RabbitMQ集群允许消费者和生产者在RabbitMQ单个节点崩溃的情况下继续运行,他可以通过添加更多的节点来线性地扩展消息通信的吞吐量。
RabbitMQ集群中的所有节点都会备份所有的元数据信息,有:
- 队列元数据:队列的名称及属性
- 交换器:交换器的名称和属性
- 绑定关系元数据:交换机与队列或则交换器与交换器之间的绑定关系
- vhost元数据:vhost内的队列、交换器和绑定提供命名空间及安全属性。
但是不备份消息(可以通过镜像队列解决这个问题)
二、RabbitMQ集群搭建过程
如果关闭了集群中所有节点,则需要确保在启动的时候最后关闭的那个节点是第一个启动的,如果第一个启动的不是最后关闭的节点,那么这个节点会等待最后关闭的节点启动。这个等待时间是30s,如果没有等到,那么这个先启动的节点也会失败。
三、集群搭建运维
RabbitMQ中每个节点的类型要么是磁盘节点要么是内存节点。内存节点将所有的队列、交换器、绑定关系、用户、权限和vhost的元数据定义存储在内存中,而磁盘节点则将这些信息存储到磁盘中。单个节点的集群中必然只有磁盘类型的节点,否则当重启RabbitMQ之后,所有关于系统配置的信息都会丢失,不过在集群中可以选择配置部分节点为内存节点,可以提高性能。
指定为内存节点,在加入集群的时候加入参数--ram
。默认不添加--ram
表示此节点为磁盘节点。
1、查看节点类型
root@rabbit-node01:/# rabbitmqctl cluster_status
RABBITMQ_ERLANG_COOKIE env variable support is deprecated and will be REMOVED in a future version.
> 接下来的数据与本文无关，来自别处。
One turn or mirror swaps these rows in pairs. Which row does each one swap with?
The rows were stretched afterwards, more along some directions than others.
vuzo: [-11  10   9  -7  -6   6  11  -9  11  -4  17   3   8  -9   1  11 -11  13
 -12  -8  -3 -16  -2   8  -5  -4  11]
Duz: [ 10 -30   3   8  10   6 -12   9  -2  -2  -1   4 -10   8  14  -5  13 -26
   4 -16  -1  12   1  -9  22  13   8]
diso: [ -5 -17  11 -11   3 -12  -3   1  -6   0  -8 -11 -14  -5  10  15   1  -8
  -1 -16   0 -12 -17  -8 -21 -18  18]
Zag: [  5 -18   9   8  -8  -2 -17   9  -5 -10  -5 -14  20  -1   5   2   4 -15
 -14  10 -14   1 -16 -18  -4  17   7]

Use the $HOME/.erlang.cookie file or the --erlang-cookie switch instead.
Cluster status of node rabbit@rabbit-node01 ...
Basics
Cluster name: rabbit@rabbit-node01
Disk Nodes
rabbit@rabbit-node01
RAM Nodes
rabbit@rabbit-node02
rabbit@rabbit-node03
Running Nodes
rabbit@rabbit-node01
rabbit@rabbit-node02
rabbit@rabbit-node03
Versions
rabbit@rabbit-node01: RabbitMQ 3.8.14 on Erlang 23.3.1
rabbit@rabbit-node02: on Erlang
rabbit@rabbit-node03: on Erlang
2、更改节点类型
[root@localhost ~]# docker exec -it rabbit-node02 bash
root@rabbit-node02:/#
root@rabbit-node02:/# rabbitmqctl stop_app
RABBITMQ_ERLANG_COOKIE env variable support is deprecated and will be REMOVED in a future version. Use the $HOME/.erlang.cookie file or the --erlang-cookie switch instead.
Stopping rabbit application on node rabbit@rabbit-node02 ...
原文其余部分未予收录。